Why do you expect it to lose weight when you melt it? Are you planning to use some technique during the melt that would cause the non-gold elements to disappear during the melt?
It's brown, just I expected. I watched some videos so I didn't surprised to see the result. (Nitric acid part was much more slower than I thought BTW, I'll try hydrochloric acid+hydrogen peroxide the next time)

FrugalRefiner said:
That's an impossible question to answer. If you and I start with the same material, and follow the same process, we can end up with quite different results. There are simply too many variables involved. You can buy a MAPP gas torch at the hardware store, a melting dish from eBay, and some borax from your grocery store. That will melt your gold. Then you'll know what you recovered from your material by your processes.
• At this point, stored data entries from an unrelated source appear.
Each row comes from the steps of one path. Every step used is in the known rows, and no mark comes twice. Write the path behind each row, first mark first.
Known rows
kupa -> mado: [ -1  23 -15  -5  -5   2 -19  -1  20  11 -13   1  15  -8   0   1  14   6
   9  10  10   6   3   3 -16  12  13 -19 -26 -12   0  -2  28  18  10 -16
 -11  -9  -3]
kedin -> deliza -> neti -> lomu -> vire: [ 13  -3  58 -37  -2 -43  14   9 -14 -14  22 -32 -15  29  21  31  17   3
   3   1  25  -5 -13 -33  56  -7  24  -5  20   4 -11  -2 -28  -5 -13   1
  12 -19 -11]
rada -> mado -> kupa -> fuli: [-24  43  -8 -67 -14  31 -56 -23  12  39  16   7   3   5  25  -5 -16   1
  -8  26 -14 -14 -11  11 -24  12  24 -30  -3 -20 -20  54  37   3 -35  18
 -38 -29  16]
lomu -> neti -> kedin -> pidul -> mado: [ 14  17  -2  -8 -37 -25   6   3  -1   4  22 -12 -27  -6 -13  22  -6   3
   5 -10  11 -11 -12   2 -11  -2 -18  23   9 -16  28   1 -27  51 -22  -6
 -46 -35  13]
kupa -> fuli -> tiso -> suko: [-21 -25  22 -43  26  29 -20 -22  -1   9  13 -20  -4  13 -25   1 -11  -6
  53  24   8 -31   6  34  -5 -11  -5 -21 -19   3 -17  32  27  -4  -4   9
 -60   1 -11]
deliza -> kedin -> neti -> lomu -> vire: [ 37  -2  51 -38 -17 -44  27 -45 -19 -15  18 -13  -6 -30   1  51  -4  10
  10 -43  19 -12 -19 -13  39   5   0 -27 -11  24 -11 -35 -10  12  -9  20
  -3 -15  13]
rada -> mado -> pidul -> kedin -> neti: [  3  15 -20 -50 -24 -33   2  22 -13 -15 -19   6 -19 -40 -46  11  26  -6
   7  -1  -2  16  -9 -17 -13 -18   0  -6  11  -2  -9  41  23  55   2  14
 -36 -48   4]
kupa -> mado -> suko -> tiso -> fuli: [ 22  31 -30 -71  18 -19 -30 -35   1  26 -39 -30  32  17 -16 -24 -12  15
   3   7 -29   5  17  38 -36 -11   1 -42 -14 -11 -23   7  66  27 -28 -18
 -19  19  11]
vire -> lomu -> neti -> kedin -> deliza: [ 16 -19  58  -4 -28 -25   4  30 -43  24  49  -8 -25  27  17  13 -22  24
   7  13  -3   8 -26  15  36  27   9   7  19  -4  17 -10 -39  41 -38 -26
  33 -32   1]
deliza -> kedin -> pidul: [ -9  -3  35  -2 -16  11   7  -6  -2  -9  19 -17 -32 -32 -16  37   9 -12
  35 -24  16 -30 -10  -3 -24  12  21  16  25  20   5 -12   1  28  13  36
 -35  -4 -19]
rada -> mado -> suko: [ 13  34 -20 -34   7   0 -13   7   1  14 -10 -26  13  25  15 -31  -5 -16
 -25  34  -6  24  -5  -9  -8 -27   5 -15   3  -8 -19  35  37  -4 -25 -15
 -25  -5   9]
deliza -> neti -> kedin -> pidul -> mado -> suko -> tiso: [  8  14  -4 -40 -15 -45  11 -12  16 -19 -14 -55  19  42 -32 -19  -1  35
   0  31  -8  -5 -13 -13 -23 -18  -1  36   2 -29   1  31  16  44 -32   8
 -64  14 -10]
vire -> lomu -> neti -> kedin -> pidul: [ 14 -18  39  21 -41 -11  20  26 -11  22  38 -13 -44 -11   5  21   7  24
  16  -9  -2   5 -31  19   3  39  -2  17  28   5   2 -11 -50  45 -29   9
  -5 -37  14]
mado -> pidul -> kedin: [ -5  -6  -4  -5   6 -13 -10  13  -1 -24 -18  14 -21 -28 -54  17  16   5
  -5  -2 -10  -6  -9  14 -17 -18   4  -4  19 -18 -11  29  -7  42  -3   8
 -18  -3 -29]
pidul -> kedin -> deliza: [-20 -13  27 -29   3 -23  -8  32 -22  -8  20  -3 -10  -1 -28  30  -2   2
  10   5   3 -12 -12  -2  25 -30   5  -2  30 -23   8   9   1  47  -1 -10
   7 -18 -33]
vire -> lomu -> neti: [ 24 -23  19   6 -24  -9  22  26 -10  19  39  -2 -25  10  23   4  -3  15
   5  -6  10  16 -10  21  18  47   1   4  11  12   5   9 -39  18 -24  -8
  31 -30  32]
suko -> tiso -> fuli: [  6   8  -2 -59  11 -14  -7 -29 -25  14 -18 -18   1  13 -15 -12  -9  21
  10 -24 -29  -6   5  29 -19  -6   1 -25  14  14   4 -12  23   7 -21  19
  -1   9  20]
lomu -> neti -> kedin -> pidul: [ 12  -3  17  10 -43  -5   5  -3  -4  13  10  -8 -37 -20  -4  30   4   2
  13 -23   9  -8 -10  12  -7  14  -8  23  23  -2   0 -16 -31  52 -13   2
 -28 -30   3]
mado -> suko -> tiso -> fuli: [ 20   7 -16 -68  22 -22 -14 -32 -17  15 -23 -31  18  27 -15 -27 -21  11
  -6  -3 -37  -3  12  34 -19 -23 -11 -24  12   2 -23   8  40   8 -39   0
  -5  29  16]
kedin -> pidul -> mado -> kupa -> fuli -> tiso: [-52  14  -4 -71  -1  39 -38 -15  42  24  31  -1 -20 -32 -29  38  16 -14
  37  20   0 -66  13  13 -33 -17  -3  -4  -6 -19 -20  54   5  14 -13  36
 -74 -23   7]
vire -> lomu: [  2 -11  21  11  -2  -3  13  28  -7   6  28  -5  -7  13   5 -11   2  23
   6  15 -10  12 -24   5  11  26   8  -3   5   8   1   7 -21  -7 -12   6
  23  -6  12]
bito -> rukapi -> zutop: [-11  13 -15 -35   0  -2 -38  -6 -21   1  29  18  17   1 -24   1   4  19
   3  12   8 -21 -32 -16  11  10  30 -10  -1 -25  34   5  -5  25  -1 -22
 -21 -28  -1]
fuli -> tiso -> suko: [-25 -25   9 -25  29   9  -5   7  -6 -17  -7 -28 -13  -7 -30  -3   0   2
  37  24  14  -7  10   3   9 -37 -15 -22 -12  15 -11  22  10 -12  13   5
 -33  -1 -12]
bito -> mado -> pidul -> kedin -> neti -> deliza: [ 25   4  18 -24 -18 -64  38   1 -50 -43  -5  28 -37 -48 -59  19  32 -11
  12 -11   1 -26   0 -14  15 -22  -8  17  -1 -17   1  24   3  41  25  15
 -19 -22  -2]
deliza -> neti: [  2 -17   6  -3 -18 -11  19  17  14 -10  -1 -12   5  15   6 -17  16   5
  14   5  16  -7   4 -18   4  24  20  19   5   3   7  19   8   4   3   9
  -6  -7  -7]
tiso -> fuli: [  9   8  -4 -34   5  -1  -4   3 -21  13  -2  -3  -5  -3  -8 -15 -12 -10
  15 -15 -24 -19   5  15  -7   0  -3 -18  17  11  10  -5  24  -4 -12  11
  -8   0   9]
neti -> kedin -> pidul -> mado -> kupa -> fuli -> tiso: [-47  16   9 -59  -5  33 -45 -29  34  28  24   2 -11 -24 -40  30   0   9
  26  31 -21 -64  -9  21 -30 -23  -6  -9 -15 -34 -10  36   6  29 -30  31
 -89 -17  -6]
rukapi -> zutop: [ -8  20 -12 -16  11  -6 -22 -17  -2   7   7  11   4 -26   3 -13   8   2
  25   9  13   9 -18 -15  13  19  15 -17  13 -15  25  -5  -2   6 -12 -25
  -6 -16 -13]
lomu -> vire: [ 13   0  18 -19   5  -6  19 -11  14  12 -14 -12  -8   4  19  11   5 -15
 -21  -5  13  -9   6   3  12 -13  -5 -31 -10  10 -24 -12 -27   0  11 -16
  10  -8  -3]
bito -> mado: [ 12  26  11  -2  -6  -8   9  -2 -12 -14   8   4  -9  -8  -8 -14   9   7
   2   9  -3   5   4   0  -9  -4  -3   3 -21   3  14  -2  19 -11  15  17
 -20  -3  -1]
kupa -> fuli: [  3  -1  16 -16  -6  20 -15 -27   5  25  20   6  12  16   8   3  -9 -11
  17   1  -5 -25  -6  30 -13  26  11  -1  -5 -15  -8   9  16   9 -16   1
 -23   2  -2]
lomu -> neti -> kedin -> pidul -> mado -> kupa: [ -9  26 -19 -32 -42 -18 -26   0  14   6  23  -1 -28 -36 -13  30 -19  18
 -11   0   3 -19  -3  -1 -12  -3 -21   6   6 -29   9  30 -27  48 -40   3
 -40 -47  17]
deliza -> kedin -> neti: [ 13 -17  19 -27 -30 -20  20 -21 -17  -8  15  -1   1 -32 -13  23 -11  -3
  36 -27  18 -20   3 -12   5  26   9   9  -9  24  10 -14  23  34  10  18
  -8 -15   2]
neti -> kedin -> pidul -> mado: [ -6  27   0  -5 -15 -16  -2   6   3  -7  13 -15 -10  -5 -30   8  -2  11
   2  14 -10 -13 -23 -14 -16 -23 -11  19   4 -23  26  -1  -6  25 -12   6
 -58 -12  -8]
deliza -> neti -> kedin -> pidul -> mado -> rada: [-10  24 -22  12 -33 -30  15  23   7 -10  29 -18 -18   8 -28  -3  16  -2
  16  24   7 -11 -14 -13 -23  -6  15  20   1 -11  31   6  30  15 -21  -6
 -66   0  -8]
kupa -> mado -> pidul: [  1  29 -20  -2   0   5 -27  -4  11  -3 -34  12  -6 -25 -23   6  25  -8
   6  14   5   4  17   5 -39  12  21 -15 -20 -10 -15  22  18  23   8 -14
 -19  -3 -11]
rada -> mado: [ -2  34  -7 -22  -5   4  -8  10  -6  11  -4 -12  -7  14  15 -17   7  -3
  -9  16   3  24 -13 -14 -10 -10  15 -14   6   4   6  15  18  -5  -2   5
 -21 -21  15]

Which path is each row?
[ 24  -6  35 -21 -22 -38   8 -36 -33 -25  30  -3   3 -31 -18  37 -10  24
  34 -34   6  -1 -24 -17  27  22   7   4   0  14  11 -24  21  12 -24  38
 -13  -8  16]
deliza -> kedin -> neti -> lomu
[ 12 -29  10 -24 -14 -65  39   4 -32 -17   8  15  -9 -22 -30  30   6  -3
  11 -22   9 -29 -16 -16  47 -17 -10   8  19 -22   6   4  -7  45   8  -4
  10 -24   8]
pidul -> kedin -> neti -> deliza
[ 37 -30  65  10 -17 -32  44   0 -44   9  56   2 -41  16  28  15 -15   8
  11 -22  27 -27 -27  19  39  50  35   4  30   9  23   3 -44  19 -22  -3
  35 -10  21]
vire -> lomu -> neti -> deliza -> kedin
[ 16  30  -7 -45 -15 -54 -14   7 -29 -33  -3   2 -20 -40 -48  28  23  20
   4  -8 -11  35 -34 -21  10 -21   3  -9  25  -8  -9  31  18  39 -28  34
 -42 -43  18]
rada -> mado -> pidul -> kedin -> neti -> lomu
[ -3   9   4 -10 -35 -27  16  21  14 -19  11 -26  -4  12 -25  -6  12  14
  17  19   6 -22 -23 -31 -12   3  11  39   6 -22  33  17   0  31  -7  17
 -64 -16 -16]
deliza -> neti -> kedin -> pidul -> mado
[ 17   7   0 -28 -27 -44  17   8 -21 -38  -7  21 -24 -61 -67  16  29   1
  21  -7  -6  -1   6  -2 -14 -10 -21  10 -16  -3  -3  25  25  51  20  28
 -30 -31 -11]
bito -> mado -> pidul -> kedin -> neti
[  0  14  31 -13  -3 -30  29  -3 -27 -20  32 -14 -36  -5 -15  28   1 -22
  18 -15  25 -56 -21 -24   3 -15  25  24  30 -10  39   8 -15  12  11  13
 -42   1  -3]
neti -> deliza -> kedin -> pidul -> mado
[  6 -10  57 -43   4 -57   4  24 -14 -38   3 -18 -30   0 -34  46  31   9
  -4   0  13 -11 -23 -19  41 -24  27 -11  37 -12 -23  29 -36  37 -17   8
  -6 -21 -40]
mado -> pidul -> kedin -> deliza -> neti -> lomu -> vire
[ 25  -9  49  -6 -27 -41  56  23 -36  -2  74 -17 -58   3   8  30   0  -4
  26 -22  36 -42 -30  -4  18  31  23  26  43   3  41  18 -55  30 -13   7
  -9 -28  30]
vire -> lomu -> neti -> deliza -> kedin -> pidul -> mado
[-26  43 -24 -49  -9  12 -41   3  10  13  -5   0 -11 -13  16 -10  -4   9
 -26  26  -6  16  -6 -18 -11 -13  15 -30   4  -7 -11  44  18  -6 -18  16
 -14 -34  19]
rada -> mado -> kupa
[-19  -6  20 -28   9 -22 -20  30 -24 -21   2   7 -30 -19 -50  33  10 -11
   9   6  -4 -14  -2   0   0 -30  12   3  33 -18  -6  30 -10  51  -3  -7
  -3 -12 -41]
mado -> pidul -> kedin -> deliza
[ 22  14  31 -13  15 -24   4 -23  -1  -6   2 -11  -6   5  14  28   5  14
 -29 -14   1  11 -22  -2  34 -17  -5 -35  -2   3 -25 -23 -31 -18 -18   6
   5  -3  12]
neti -> lomu -> vire
[-17 -28  33 -32 -15 -35  10  47  -6 -21  21 -17  -7  12 -23  17  13   8
  24  11  19 -16 -12 -17  29  -4  26  19  33 -19  17  26   7  53   3   0
   2 -25 -41]
pidul -> kedin -> deliza -> neti
[-13  37  -4 -27  -8   2 -24  -8   0 -13   8  18 -11 -34  -7  -5   0  18
 -14  18 -14  -5  13  -3 -10  -7  -7 -14 -24  -8  -4  29  18 -12  -2  26
 -12 -14   1]
bito -> mado -> kupa
[ 28 -17  33  20 -27 -19  12  13 -18  23  34   0 -15  19  14  -5 -18  40
  -7   4  -9  16 -33  29  18  44   0  -1   6  -3  11  -9 -36  31 -42 -11
  18 -23  18]
vire -> lomu -> neti -> kedin
[-29  22 -11 -35 -37 -19 -18  15  25 -18  11 -14  -6 -15 -25   2   2  28
   3  29  -3 -29 -13 -36 -16   2   7  23   6 -32  14  47  -1  30 -24  29
 -57 -30 -10]
deliza -> neti -> kedin -> pidul -> mado -> kupa
[ -5   3  38 -33 -15 -37   9  43 -26 -47   7   0 -35 -11 -52   5  35   1
  27  23  10 -15   3 -17  -3 -10  25  26  14 -13  15  47  13  46  20  20
 -27 -21 -51]
bito -> mado -> pidul -> kedin -> deliza -> neti
[ 12  -2 -12 -28 -15 -60   9   1 -19 -16 -27  28 -17 -49 -49  33  31 -13
  19  -9  11 -26   2  -8   9  -5   9  -6  -2 -34 -12  26  10  69  17 -19
 -11 -30  -3]
kupa -> mado -> pidul -> kedin -> neti -> deliza
[ 15  -9  47   3   5 -19  23 -26 -37 -11  13   6 -16   8   2  13 -14 -10
   4 -16  16 -39 -19  -2  21   1  33  -1  19  -3  21  -7  -7   3   6   4
   2  18  -9]
neti -> deliza -> kedin
[-35  34 -32 -40 -12  -2 -26  13  22 -12  18  -5 -20 -40 -18  24   4   3
  -1  10   0 -27   6 -24 -20 -20 -13   7   6 -18  -2  43  -9   8 -12  20
 -37 -30  13]
kedin -> pidul -> mado -> kupa
[ 19   0   5 -15 -18 -44   4 -19 -24 -21  17   2   5 -29 -10  28   5  22
  17 -25  -4  14 -13 -20  34   8 -17  10   0   4  -3 -15   5   0 -21  21
  -1 -18  36]
kedin -> neti -> lomu
[ 27  -3  36 -16  -5 -38  24  -8  13 -16   5 -25  -1  20  16  14  20  20
 -13  -8  15   2 -19 -19  40   7  13 -14   4   6 -17  -5 -24 -12 -16  16
  -2  -8   4]
deliza -> neti -> lomu -> vire
[ 32  34  -2 -69  18 -28  -3 -35 -29   2 -17 -28  10  16 -22 -38 -14  15
  -3   5 -38   3  14  33 -28 -27 -16 -19 -11   7  -9   5  58  -1 -23  15
 -25  26  12]
bito -> mado -> suko -> tiso -> fuli
[-21   9  -2 -40 -10  27 -49 -35  17  27  19  21   7 -12   9  12 -24   4
   1   8 -16 -35   2  24 -15  23   8 -15  -8 -22 -26  39  17   7 -34  14
 -17 -10   4]
mado -> kupa -> fuli
[ 28 -15  13   2 -14 -33  29  -7 -30   8  13  11 -31  10  26  18  -4 -21
  -6 -24  28 -20   3   6  33   7   5  10  23  -7   5   5 -39  13  -7 -24
  24 -16  28]
lomu -> neti -> deliza
[  1  42 -14 -21   0   7 -18   7 -10  -2 -19   0 -25  -3  -8 -17  22 -19
 -12  18  -2  19  -2 -13 -31 -12  23 -10   8   6  -9  37   9  -2  -5   7
 -31 -16   4]
rada -> mado -> pidul
[ -4 -18  46 -28  -6 -54  -6  37 -23 -38  36 -17  -4  13 -27  34  11  37
  21   1   9   3 -38 -24  52  -9  25  16  46 -27  15  17   1  33 -28  20
  -3 -17 -27]
pidul -> kedin -> deliza -> neti -> lomu
[  5 -16  65 -47   0 -59  14  26  -9 -26  23 -28 -11  18 -10  44  17  23
   0  -2  21  -7 -32 -20  64 -22  20 -14  33 -16  -8   3 -25  35 -15   6
   4 -26 -29]
pidul -> kedin -> deliza -> neti -> lomu -> vire
[-28  36   0 -47 -24  11 -52 -27  16  20  29   4  -1 -16 -21  19 -25  15
   6  20 -28 -47 -24  13 -32   2  -5   0  -5 -46  -1  37  10  33 -45  19
 -74 -19  -5]
neti -> kedin -> pidul -> mado -> kupa -> fuli
[ -7 -10  24  10 -41  -7  15  15  12 -11   0 -20 -14   0 -15   4  22   9
  27   4   4 -18 -19 -19 -11  16  14  36  21  -3   4  -2  -5  34  -2  27
 -43 -12 -26]
deliza -> neti -> kedin -> pidul
[-41  23   2 -79   7  53 -52 -23  26  49   9   3  -8  -7   5   5   8  -5
  15  32  -7 -27   1  21 -24 -13  21 -40 -13  -8 -29  54  34   0 -22  30
 -51 -26  14]
rada -> mado -> kupa -> fuli -> tiso
[  7 -12  19   9 -25 -18  11   4   3  -6  -5  -8  14  23  -9 -24  -3  29
   3  18  -4  -3 -20 -10   5  19  20  15  -4 -13  15   2   9  21 -11   6
 -20   0 -23]
deliza -> neti -> kedin
[-11  42 -26  16 -14 -17  -6   8  -4   3  30  -6 -23  -9 -32  11   0  -7
  -3  18  -9  -3 -14   5 -25 -33  -4   0  -3 -13  24 -11  26   9 -26 -15
 -60   7  -1]
neti -> kedin -> pidul -> mado -> rada
[ 15  13  18 -24  10 -35  26  -8 -21 -21  25 -26 -16   7 -15  16 -10 -32
   1   5  17 -54 -10 -19   3 -34  11  23  26 -23  11  29   2  13  -8  -6
 -45  19  -6]
neti -> deliza -> kedin -> pidul -> mado -> suko
[  4 -18 -15 -29 -21 -39   8   9  -9 -27 -12  20 -13 -55 -61  31  18  -5
  20 -17  -3  -9   4  -4  -4  -7 -15   6   5  -6 -16  24   2  61   2   9
 -11 -28  -8]
mado -> pidul -> kedin -> neti
[ 16   6  17   5 -38 -27  19  31  -8  11  50 -17 -33   4  -6  12  -2  28
   8   8  -2   0 -36   7   1  24 -11  21  15 -12  31   6 -47  44 -35  -1
 -25 -42  25]
vire -> lomu -> neti -> kedin -> pidul -> mado
[-11   2  38 -11  -5  -9 -18   6 -34   5   8  -3   0  16 -10   7 -20   8
  -1  18 -12  -6 -14  -6  20 -21   7   5   8 -15  15 -18  -3  24 -14 -19
   1  -3 -31]
neti -> kedin -> deliza
[-18  24  30 -53 -15  -1 -17 -40 -10   5  53   4 -27 -16  -6  40 -21 -16
  19  -6   8 -92 -19   1 -15   9  30   7  21 -34  11  48   2  20 -23  29
 -59  -9   2]
neti -> deliza -> kedin -> pidul -> mado -> kupa -> fuli
[ 17  43 -22 -94  18 -15 -20 -23 -23  26 -28 -44  12  37   2 -45 -17   8
 -14  15 -35  23  -1  21 -30 -36   5 -35  16   5 -17  23  59   1 -40   3
 -27   7  28]
rada -> mado -> suko -> tiso -> fuli
[-37  11 -10 -73  12  31 -44 -26  35  27  24  10   5  -7 -21  14 -10   2
  16  35  -9 -52  14  24 -16 -15  -1 -23 -31 -28  -8  56  17   0 -25  15
 -52  -9   9]
pidul -> mado -> kupa -> fuli -> tiso
[ 13 -22   3 -19 -11 -61  29   2 -39 -28 -12  27 -28 -42 -49  33  20 -18
  12 -19   4 -30  -5 -12  24 -18  -4  14  22 -19 -14  27 -16  49   5  -3
   1 -19   1]
mado -> pidul -> kedin -> neti -> deliza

Besides, it's magical to hold that first gold button/bb in your hand. :D

Dave
I've already a gas torch but I thought torch would blow the gold dust into the air so I need an electric melting system or something, how will I prevent flow of the torch to blow the gold to puff out? Gold has a very high specific weight, will it be enough to prevent this?
 
Look for a video of someone melting their gold. I usually went around the pile of gold powder until the edges start to melt and that would spread to the inner part of the pile. Just do it slowly and in a place where you can recover the powder if you do blow it out of the dish.